Each parent has his or her own thoughts on parenting. What they all have in common is that they only want the best for their children.
Is there really any right or wrong answer when it comes to parenting?
Well, sometimes the desire to protect and control goes a little too far. And this is where helicopter parents come into play.
Our guide will help you learn all the characteristics of this parenting style. You’ll also learn how helicopter parents can slowly change their attitude to become less overprotective and more objective.
What Is A Helicopter Parent?
Imagine a parent who constantly hovers on their child’s periphery. They try to anticipate their every need. They’re ready and willing to go above and beyond to make their child’s life as simple and easy as possible.
This is the essence of helicopter parenting: a parent who is so concerned with their child’s wellbeing that they don’t give their child enough freedom or opportunity for autonomy.
In fact, some experts believe that helicopter parenting is what lead to the creation of generation snowflake.
All parents want their young ones to become the best they can be. But sometimes that desire leads to overprotective parenting.
Jon and Missy Butcher, Authors of Mindvalley Lifebook Program, came up with an excellent approach to learning how to raise extraordinary kids. For helicopter parents, the Butcher’s approach may seem controversial, but sometimes the best way to break out of a parenting rut is to delve into a radical new way of looking at the world.
Why do people become helicopter parents?
Parents “hover” over their kids’ heads for several reasons. Here are some of the most common causes that lead to becoming a helicopter parent:
Everyday problems related to work, the economy, life, and the world in general, cause parents to fret about their children. It’s an overwhelming world we live in, with lots of changes happening at a rapid pace.
Helicopter parents are afraid for their children. They begin taking more control over their young ones’ lives. They believe that this is the best way to keep them from being hurt or disappointed.
Some parents, when they were kids, were neglected or ignored. With the intention of making up for that deficiency, these parents work to overcompensate with their own kids.
3. Fear of dire consequences
Some parents are afraid that their children won’t be able to deal with unhappiness, failure, and uncertainty. They believe that they can help their children avoid failure.
4. Peer pressure
Sometimes when a parent sees the way other parents care for their children, they feel an inherent pressure to do the same. As a matter of fact, the belief they are not giving themselves as much as some other parents trigger overparenting.
What is an overbearing mother?
The middle name for pretty much all mothers worldwide is care. But, sometimes (quite unconsciously) this care turns into obsessive behavior.
And this behavior can continue even when those children become parents themselves.
An overbearing mother or father is really no different than a helicopter parent. In both instances, the parent has become too involved in their child’s life. The hallmark behavior of overbearing parents is that they smother their child with overbearing rules, regulations, and expectations.
Dealing with overbearing parents once you have become a parent yourself is a process that takes time and patience. The key to working with an overbearing parent is found in setting boundaries.

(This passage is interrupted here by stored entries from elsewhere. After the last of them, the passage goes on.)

Families of rows that turns and mirrors carry onto each other, the same ones carrying the whole set onto itself: the rest of each named row's family, in list order:
4 families of 8 rows:
Nezuk: [-21  10  19 -17   0  21 -20 -11]
Geku: [ 6  3  8 11 -2 -1  4 -5]
neba: [  5   4  -6   1   0  -4 -15 -13]
susel: [-18  16  31  -8  -9  18  -8  -8]
fiti: [-20   9  32  -6 -12  12  -1  -7]
Fipel: [ -5  19   9   2 -20   4   5  -1]
gitur: [  0   4 -10   5   4   5 -16 -16]
bazek: [-10  -2  21   0  11  18 -22 -19]
Fopaf: [  2  -2 -10   3  -2   9 -15 -11]
nogun: [-10   6  17   0 -28  12  -1  -4]
setiv: [  8   5   4  13  -3   2  -1 -10]
Kib: [ -8   0  17 -11  14  14 -24 -14]
Vavi: [-19  11  33 -11  -9  13  -8  -7]
vub: [-14  -3  20  -7   8  15 -24 -20]
Vof: [-29   8  13 -11  -7  18 -21 -18]
Muna: [  9  10   5  12 -10   1  -1  -6]
Kor: [ -6  16   2   5 -17   3   7  -4]
vob: [  7  11   6  10 -10  -6  -2 -10]
Voden: [-12  12   0  -1  19   7 -11 -14]
nir: [-24  14  32  -3  -7   9  -2 -12]
meris: [-11   0  21   0 -27  10  -6  -8]
Sugi: [-10   7   5  -1  20   5 -15 -19]
rado: [-10  14  23  -1 -26  15  -6  -8]
Paka: [-12  13   1  -1 -19   0   5  -4]
Mosot: [-10   0  15  -7  11  11 -28 -19]
zera: [ -4  10   3   1  18   1 -17 -18]
ruta: [  4   9  -9   6   0   1 -14 -13]
dami: [ -5   7   3  -7  17   0 -17 -14]
Dovo: [-28   7  19 -15  -4  16 -16 -14]
Laba: [-12   9  21  -5 -26  13  -5  -3]
Zikev: [ -6  20   8   4 -23   1   1  -7]
Big: [-25   9  20 -16   1  13 -21 -14]

Which other rows belong to the same family as Big? Fipel, Vavi, Muna, Mosot, zera, ruta, Laba
Which other rows belong to the same family as Zikev? Nezuk, neba, susel, Kib, vob, rado, dami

Learn to set healthy and reasonable boundaries that you’re both comfortable with. Communicate about your needs and expectations to help strengthen your relationship. Let your parent know that you love and care for them but that you need the opportunity to have experiences of your own.
What is the overbearing definition?
Overbearing can be defined as someone who behaves with oppressive expectations. This label is most often applied to parents but coworkers, friends, and employers can also be overbearing.
What are the four parenting styles?
Each of these styles represents a various approach to parenting that can be recognized by specific characteristics.
Is any one of these styles preferable to the others? Not really. It’s important to keep in mind that there are many approaches to parenting, each with its own unique set of pros and cons.
The more you understand about your own parenting tendencies, the better able you’ll be to deal with any bumps in the road along the way.
What is a bulldozer parent?
If helicopter parents hover around their children, trying to anticipate their every need, then what’s a bulldozer parent?
Bulldozer parents take helicopter parenting to the extreme. Their intentions are quite similar, but their approach is more aggressive.
Even though they seek to protect their children and have truly admirable intentions, the bulldozer parent (like lawnmower parents) actually creates a fragile and fearful child.
The children of bulldozer parents are often unable to cope with all the challenges life brings. Because they’re not given the opportunity to solve problems on their own, they fail to build essential problem-solving skills from a young age and flounder when faced with life’s difficulties.
How do I stop being a helicopter parent?
It may seem like quite the challenging task to change your parenting style. But if you are strongly determined and have an effective strategy, you will succeed.
The first step? Stop comparing yourself to other parents. There’s no right or wrong answer when it comes to parenting and beating yourself up isn’t going to help.
Next, learn how and when to get involved in your kid’s life.
Instead of doing things for your kid, implement positive parenting solutions into your behavior. Encourage your children to do things on their own, and be supportive.
Will there be failures along the way? Of course. And while failure is inevitable, it also happens to be a fantastic learning opportunity.